In [1]:
import pandas as pd

DATA = '/kaggle/input/trachoma-cause/population-at-risk-of-trachoma new.csv'

df = pd.read_csv(filepath_or_buffer=DATA)
df.columns = ['Entity', 'Year', 'people treated']
df.head()

Unnamed: 0,Entity,Year,people treated
0,Africa,2005,15173419
1,Asia,2005,1387641
2,Brazil,2005,25000
3,Cambodia,2005,6000
4,Ethiopia,2005,2618488


Let's look at large multi-national entities first.

In [2]:
from plotly import express
import warnings

warnings.filterwarnings(action='ignore', category=FutureWarning)

entities = ['Africa', 'Asia', 'World', 'South America', 'Oceania', 'North America', 'Europe']

express.line(data_frame=df[df['Entity'].isin(entities)], x='Year', y='people treated', color='Entity', log_y=False)

Almost all of the world's treatments are in Africa. If we look at these in a log plot we see that there are sometimes a few million elsewhere.

In [3]:
express.scatter(data_frame=df[df['Entity'].isin(entities)], x='Year', y='people treated', color='Entity', log_y=True)

Let's have a look at the longitudinal data for each country.

In [4]:
express.line(data_frame=df[~df['Entity'].isin(entities)], x='Year', y='people treated', color='Entity', log_y=False)

The bulk of the treatments are in Ethiopia. Let's look at the total data. Since we have so many countries let's just look at the top countries.

In [5]:
TOP_N = 50

express.histogram(data_frame=df[~df['Entity'].isin(entities)][['Entity', 'people treated']].groupby(by=['Entity']).sum().reset_index().sort_values(ascending=False, by='people treated').head(n=TOP_N),
                  x='Entity', y='people treated', log_y=False)

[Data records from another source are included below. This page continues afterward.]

Below is a small trained network, with its code and all its weights. Each question gives an input and a class and asks what happens when units are switched off, that is, made to give their printed mean instead of their output.

import numpy as np


def w(rows, s, z=0):
    codes = np.array(rows[::2]) - 128.0
    scale = np.full(codes.shape[1], s)
    scale[-1] = z or s
    return codes * scale


def norm(h):
    return h / np.sqrt((h * h).mean(-1, keepdims=True) + 1e-5)


def f(y):
    return y / 2 * (1 + np.tanh(0.7978845608 * (y + 0.044715 * y**3)))


def log_softmax(a):
    a = a - a.max(-1, keepdims=True)
    return a - np.log(np.exp(a).sum(-1, keepdims=True))


def net(x, mask):
    res = np.array(x, float).reshape(1, 5) / 4 @ E
    u = 0
    for l in range(2):
        y = f(norm(res) @ A[l][:, :-1].T + A[l][:, -1])
        res = res + np.where(mask[u : u + 3], y, B[l][:, -1]) @ B[l][:, :-1]
        u += 3
    return log_softmax(norm(res)[-1] @ U[:, :-1].T + U[:, -1])


A, B = {}, {}
E = w([
[242,246,63],'x0',
[58,194,105],'x1',
[225,32,156],'x2',
[132,188,255],'x3',
[138,106,127],'x4',
],0.0047)
A[0] = w([
[100,159,162,253],'0.n1',
[164,203,241,248],'0.n2',
[117,169,254,104],'0.n3',
],0.0069,0.0031)
B[0] = w([
[158,161,69,211],'0.n1',
[114,102,5,254],'0.n2',
[108,42,126,181],'0.n3',
],0.011,0.0034)
A[1] = w([
[137,81,18,183],'1.n1',
[99,92,206,112],'1.n2',
[3,60,236,251],'1.n3',
],0.0078,0.0021)
B[1] = w([
[84,6,226,255],'1.n1',
[199,254,120,130],'1.n2',
[248,179,43,210],'1.n3',
],0.0082,0.0058)
U = w([
[226,114,29,160],'0',
[158,107,122,229],'1',
[137,101,121,205],'2',
[113,40,93,132],'3',
[160,78,83,113],'4',
[130,156,236,27],'5',
[123,175,254,2],'6',
],0.0088,0.0072)

Each question gives the input, the list of numbers given to net, and the class t.
The units are the neurons (one row each of A and B). Each row of codes is followed by its name. A weight is (code - 128) times the scale printed after its matrix; where a second scale follows, it is the last column's (A, B and U).
mask holds one flag per neuron, layer by layer. A switched-off neuron (its flag False) gives its mean, the last column of its row in B, instead of its output. The means were averaged over made-up inputs and are rounded, as every weight is.
A unit's drop is (log p(t) with every unit on - log p(t) with that unit switched off) / (log p(t) with every unit on - log p(t) with every unit switched off).
The circuit of an input: a set's keep is (log p(t) with only the set's units on - log p(t) with every unit switched off) / (log p(t) with every unit on - log p(t) with every unit switched off). Starting from all 6 units, units are removed one at a time, each time the one whose removal leaves the highest keep (on an exact tie, the one counted first), for as long as the keep stays at least 0.8.
circuit, biggest first: the units of the circuit, biggest drop first
k most important neurons: the k neurons with the biggest drops, biggest first
top k neurons in layer l: the k neurons of layer l with the biggest drops, biggest first
drop of u: that unit's drop, to one decimal
input [-8,1,0,7,6], class 0: circuit, biggest first => 1.n3
input [-8,-3,0,-2,4], class 0: circuit, biggest first => 1.n3, 0.n2, 1.n1
input [-8,-8,3,8,0], class 0: 3 most important neurons => 1.n3, 1.n1, 1.n2
input [-7,4,-2,-1,-5], class 0: circuit, biggest first => 1.n3, 0.n2
input [-5,-2,-4,-5,-1], class 0: 3 most important neurons => 1.n3, 0.n2, 0.n1
input [-8,-5,-2,-5,-6], class 0: top 2 neurons in layer 0 => 0.n2, 0.n3
input [1,5,-4,7,-6], class 3: 3 most important neurons => 0.n2, 0.n3, 1.n3
input [6,-3,3,7,-3], class 3: drop of 0.n3 => 0.2
input [6,-1,-3,7,-2], class 3: drop of 1.n1 => 0.2
input [-5,-2,-2,2,5], class 0: drop of 1.n3 => 0.8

We need a log plot to see the countries on the small end of the plot.

In [6]:
express.histogram(data_frame=df[~df['Entity'].isin(entities)][['Entity', 'people treated']].groupby(by=['Entity']).sum().reset_index().sort_values(ascending=False, by='people treated').head(n=TOP_N),
                  x='Entity', y='people treated', log_y=True)

Only a handful of countries outside Africa are in the top 50.